HDD Reliability Based on 114,155 Years of 61,590 Spinning Devices - Backblaze

This study was published on the blog of Backblaze, Inc. on May 17, 2016, and written by Andy Klein.

One Billion Drive Hours and Counting: Q1 2016 HDD Stats

For Q1 2016 we are reporting on 61,590 operational HDDs used to store encrypted customer data in our data center. There are 9.5% more HDDs in this review versus our last review when we evaluated 56,224 drives. In Q1 2016, the HDDs in our data center, past and present, totaled over one billion hours in operation to date. That’s nearly 42 million days or 114,155 years worth of spinning HDDs. Let’s take a look at what these HDDs have been up to.

Backblaze HDD reliability for Q1 2016
Below are the HDD failure rates for Q1 2016. These are just for Q1 and are not cumulative, that chart is later.

HDD failure rates for Q1 2016
(Observation period 01/01/16 thru 3/31/16)

Some observations on the chart:

The list totals 61,523 HDDs, not 61,590 noted above. We don’t list drive models in this chart of which we have less than 45 drives.
Several models have an annual failure rate of 0.00%. They had zero HDD failures in Q1 2016.
Failure rates with a small number of failures can be misleading. For example, the 8.65% failure rate of the Toshiba 3TB drives is based on one failure. That’s not enough data to make a decision.
The overall annual failure rate of 1.84% is the lowest quarterly number we’ve ever seen.

Cumulative HDD reliability rates
We started collecting the data used in these HDD reports on April 10, 2013, just about three years ago. The table below is cumulative as of 3/31 for each year since 4/10/2013.

HDD failure stats through 3/31/16
(Cumulative from 4/013 through period indicated)

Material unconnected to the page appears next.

In the rows, 128 means zero.
Each named turn below is shown by a few rows before and after it. Which turns, in which order, take the first row of each later pair to the second? The first pair is answered.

One billion hours of spinning HDDs
Let’s take a look at what the HDDs we own have been doing for one billion hours. The one billion hours is a sum of all the data drives, past and present, in our data center. For example, it includes the WDC 1TB drives that were recently retired from service after an average of 6 years in operation.

Below is a chart of hours in service to date ordered by drive hours:

Backblaze HDDs: hours in service
(Ordered by drive hours)

The “Others” line accounts for the drives that are not listed because there are or were fewer than 45 drives in service.

In the table above, the Seagate 4TB drive leads in ‘hours in service’ but which manufacturer has the most hours in service? The chart below sheds some light on this topic:

Hours in service by manufacturer
(Based on HDD population 10/4/13- 3/31/16)

The early HGST drives, especially the 2- and 3TB drives, have lasted a long time and have provided excellent service over the past several years. This ‘time-in-service’ currently outweighs the sheer quantity of Seagate 4TB drives we have purchased and placed into service the last year or so.

Another way to look at drive hours is to see which drives, by size, have the most hours. You can see that in the chart below.

Hours in service by drive size
(Based on HDD population 10/4/13- 3/31/16)

The 4TB drives have been spinning for over 580 million hours. There are 48,041 4TB drives which means each drive on average had 503 drive days of service, or 1.38 years. The annualized failure rate for all 4TB drives lifetime is 2.12%.

HDD Reliability by Manufacturer
The drives in our data center come from four manufacturers. As noted above, most of them are from HGST and Seagate. With that in mind, here’s the HDD failure rates by manufacturer, we’ve combined all of the drives, regardless of size, for a given manufacturer. The results are divided into one-year periods ending on 3/31 of 2014, 2015, and 2016.

HDD failure rates by manufacturer
(All drive sizes for a given manufacturer are combined)

Why are there less than 45 drives?
A couple of times we’ve noted that we don’t display drive models with fewer than 45 drives. Why would we have less than 45 drives given we need 45 drives to fill a Storage pod?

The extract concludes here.